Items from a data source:
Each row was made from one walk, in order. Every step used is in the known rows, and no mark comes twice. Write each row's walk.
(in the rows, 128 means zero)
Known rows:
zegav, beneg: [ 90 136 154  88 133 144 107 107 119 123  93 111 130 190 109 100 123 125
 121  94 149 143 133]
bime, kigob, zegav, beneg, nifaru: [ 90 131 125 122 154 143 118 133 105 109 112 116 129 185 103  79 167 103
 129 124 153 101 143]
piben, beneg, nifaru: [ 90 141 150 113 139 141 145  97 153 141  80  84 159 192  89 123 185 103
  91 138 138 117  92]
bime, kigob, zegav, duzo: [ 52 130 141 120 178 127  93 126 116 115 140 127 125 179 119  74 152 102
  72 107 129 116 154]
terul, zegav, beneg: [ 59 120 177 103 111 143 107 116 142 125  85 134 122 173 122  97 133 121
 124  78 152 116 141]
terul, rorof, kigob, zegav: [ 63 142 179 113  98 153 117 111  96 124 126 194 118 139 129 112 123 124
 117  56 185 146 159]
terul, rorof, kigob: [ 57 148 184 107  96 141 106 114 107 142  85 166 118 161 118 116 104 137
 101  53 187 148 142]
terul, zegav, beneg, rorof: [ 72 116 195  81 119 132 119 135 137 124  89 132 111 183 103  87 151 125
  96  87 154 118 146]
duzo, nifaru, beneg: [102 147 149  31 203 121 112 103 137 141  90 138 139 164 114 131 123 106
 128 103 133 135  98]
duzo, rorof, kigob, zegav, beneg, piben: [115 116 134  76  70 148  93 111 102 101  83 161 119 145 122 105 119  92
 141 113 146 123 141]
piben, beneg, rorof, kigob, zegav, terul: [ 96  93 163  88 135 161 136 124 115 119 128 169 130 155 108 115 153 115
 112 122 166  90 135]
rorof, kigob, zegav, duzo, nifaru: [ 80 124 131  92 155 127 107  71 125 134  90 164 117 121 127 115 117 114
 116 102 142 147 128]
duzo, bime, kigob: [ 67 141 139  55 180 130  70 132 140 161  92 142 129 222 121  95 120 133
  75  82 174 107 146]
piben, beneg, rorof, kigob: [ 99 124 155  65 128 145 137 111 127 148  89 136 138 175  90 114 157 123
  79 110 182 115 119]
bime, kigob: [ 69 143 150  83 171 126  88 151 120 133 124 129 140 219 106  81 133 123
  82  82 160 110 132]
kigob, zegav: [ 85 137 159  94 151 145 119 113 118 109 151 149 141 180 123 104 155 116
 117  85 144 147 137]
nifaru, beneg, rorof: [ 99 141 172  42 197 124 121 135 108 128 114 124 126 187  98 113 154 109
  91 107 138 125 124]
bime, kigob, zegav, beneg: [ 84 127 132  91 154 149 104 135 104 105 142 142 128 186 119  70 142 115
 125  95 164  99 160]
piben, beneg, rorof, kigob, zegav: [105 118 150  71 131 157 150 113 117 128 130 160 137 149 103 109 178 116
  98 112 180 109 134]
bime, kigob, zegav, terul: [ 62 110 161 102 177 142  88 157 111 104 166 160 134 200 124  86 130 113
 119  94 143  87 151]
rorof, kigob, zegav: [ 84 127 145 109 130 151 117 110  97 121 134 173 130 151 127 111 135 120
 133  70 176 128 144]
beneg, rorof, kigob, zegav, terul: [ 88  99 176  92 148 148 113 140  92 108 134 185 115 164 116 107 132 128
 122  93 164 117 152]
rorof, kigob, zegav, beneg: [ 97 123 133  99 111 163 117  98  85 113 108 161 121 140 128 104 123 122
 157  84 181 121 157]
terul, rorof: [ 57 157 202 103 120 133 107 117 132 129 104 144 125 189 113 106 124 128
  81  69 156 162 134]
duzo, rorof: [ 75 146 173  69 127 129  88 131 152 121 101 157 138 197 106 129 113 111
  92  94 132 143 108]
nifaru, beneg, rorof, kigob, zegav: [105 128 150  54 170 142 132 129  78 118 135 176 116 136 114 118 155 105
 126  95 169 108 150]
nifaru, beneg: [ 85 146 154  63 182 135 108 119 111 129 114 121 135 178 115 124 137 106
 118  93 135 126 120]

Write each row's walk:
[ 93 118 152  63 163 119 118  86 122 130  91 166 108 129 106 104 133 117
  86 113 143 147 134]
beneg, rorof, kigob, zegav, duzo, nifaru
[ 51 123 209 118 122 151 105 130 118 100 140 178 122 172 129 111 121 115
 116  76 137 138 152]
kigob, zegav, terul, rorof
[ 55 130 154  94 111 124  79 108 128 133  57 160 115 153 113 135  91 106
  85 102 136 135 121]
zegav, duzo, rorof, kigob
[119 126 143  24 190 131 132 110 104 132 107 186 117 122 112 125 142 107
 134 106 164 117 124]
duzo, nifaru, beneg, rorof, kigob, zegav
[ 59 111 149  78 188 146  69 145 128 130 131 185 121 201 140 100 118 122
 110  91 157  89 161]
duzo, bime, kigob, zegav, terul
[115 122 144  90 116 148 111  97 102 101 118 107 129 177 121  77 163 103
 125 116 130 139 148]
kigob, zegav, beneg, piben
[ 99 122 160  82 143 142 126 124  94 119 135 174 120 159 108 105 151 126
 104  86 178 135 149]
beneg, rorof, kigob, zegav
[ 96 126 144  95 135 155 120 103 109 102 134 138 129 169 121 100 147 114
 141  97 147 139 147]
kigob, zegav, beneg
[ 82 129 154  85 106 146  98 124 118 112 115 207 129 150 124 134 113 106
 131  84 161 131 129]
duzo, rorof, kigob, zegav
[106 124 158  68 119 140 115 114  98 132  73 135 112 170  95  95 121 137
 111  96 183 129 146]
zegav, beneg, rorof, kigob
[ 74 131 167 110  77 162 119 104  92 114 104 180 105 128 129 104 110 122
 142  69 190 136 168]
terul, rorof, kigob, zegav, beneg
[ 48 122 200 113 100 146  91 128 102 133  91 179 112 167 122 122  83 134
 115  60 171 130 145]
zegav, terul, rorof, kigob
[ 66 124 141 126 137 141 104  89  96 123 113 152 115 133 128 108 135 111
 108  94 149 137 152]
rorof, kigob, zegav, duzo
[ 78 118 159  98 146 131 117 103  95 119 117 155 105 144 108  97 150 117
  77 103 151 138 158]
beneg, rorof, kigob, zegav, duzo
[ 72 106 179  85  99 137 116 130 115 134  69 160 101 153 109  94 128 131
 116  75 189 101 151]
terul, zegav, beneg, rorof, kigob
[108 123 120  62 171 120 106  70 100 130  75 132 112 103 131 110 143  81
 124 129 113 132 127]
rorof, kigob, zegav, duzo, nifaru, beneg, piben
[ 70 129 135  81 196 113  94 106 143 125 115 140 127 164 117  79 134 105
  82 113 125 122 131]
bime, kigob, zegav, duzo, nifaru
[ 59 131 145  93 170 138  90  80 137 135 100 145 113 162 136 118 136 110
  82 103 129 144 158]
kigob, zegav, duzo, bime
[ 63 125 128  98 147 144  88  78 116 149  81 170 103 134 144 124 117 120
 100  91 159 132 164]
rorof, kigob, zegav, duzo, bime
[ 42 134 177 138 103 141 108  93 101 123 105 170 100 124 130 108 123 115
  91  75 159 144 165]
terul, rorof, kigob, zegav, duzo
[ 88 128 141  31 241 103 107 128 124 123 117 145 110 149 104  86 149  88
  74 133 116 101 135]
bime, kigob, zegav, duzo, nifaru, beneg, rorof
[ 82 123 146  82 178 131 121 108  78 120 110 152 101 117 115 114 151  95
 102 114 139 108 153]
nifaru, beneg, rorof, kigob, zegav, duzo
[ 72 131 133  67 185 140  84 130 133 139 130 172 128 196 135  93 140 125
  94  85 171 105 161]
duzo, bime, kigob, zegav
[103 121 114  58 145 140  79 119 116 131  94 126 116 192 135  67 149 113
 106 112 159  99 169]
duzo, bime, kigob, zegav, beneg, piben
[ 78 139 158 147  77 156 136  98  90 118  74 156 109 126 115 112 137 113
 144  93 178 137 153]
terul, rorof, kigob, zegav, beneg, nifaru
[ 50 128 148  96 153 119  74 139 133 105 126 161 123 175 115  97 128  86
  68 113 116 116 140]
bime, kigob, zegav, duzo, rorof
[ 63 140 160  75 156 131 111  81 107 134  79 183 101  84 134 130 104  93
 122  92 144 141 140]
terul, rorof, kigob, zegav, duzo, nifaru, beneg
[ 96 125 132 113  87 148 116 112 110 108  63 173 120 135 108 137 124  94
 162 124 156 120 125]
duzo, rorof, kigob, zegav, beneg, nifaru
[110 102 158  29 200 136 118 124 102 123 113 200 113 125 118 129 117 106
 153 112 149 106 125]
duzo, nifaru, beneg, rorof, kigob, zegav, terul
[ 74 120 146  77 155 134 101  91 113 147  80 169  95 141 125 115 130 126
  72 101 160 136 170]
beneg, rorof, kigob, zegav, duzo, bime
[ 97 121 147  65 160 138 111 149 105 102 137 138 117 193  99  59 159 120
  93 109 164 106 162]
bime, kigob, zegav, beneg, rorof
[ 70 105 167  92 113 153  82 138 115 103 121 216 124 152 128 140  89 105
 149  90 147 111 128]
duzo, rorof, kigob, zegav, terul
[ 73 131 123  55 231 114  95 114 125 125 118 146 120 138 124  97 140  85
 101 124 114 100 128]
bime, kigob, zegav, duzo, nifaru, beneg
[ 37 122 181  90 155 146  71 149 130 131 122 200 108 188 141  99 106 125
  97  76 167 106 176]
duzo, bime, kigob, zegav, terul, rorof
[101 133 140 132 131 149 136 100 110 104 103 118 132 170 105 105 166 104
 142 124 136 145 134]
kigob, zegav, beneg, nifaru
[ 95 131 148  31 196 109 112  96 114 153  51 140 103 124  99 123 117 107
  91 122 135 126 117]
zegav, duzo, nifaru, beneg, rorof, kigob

Task statement: Please report every line among the entries that includes "each".

Answer for the task:
Each row was made from one walk, in order. Every step used is in the known rows, and no mark comes twice. Write each row's walk.
Write each row's walk:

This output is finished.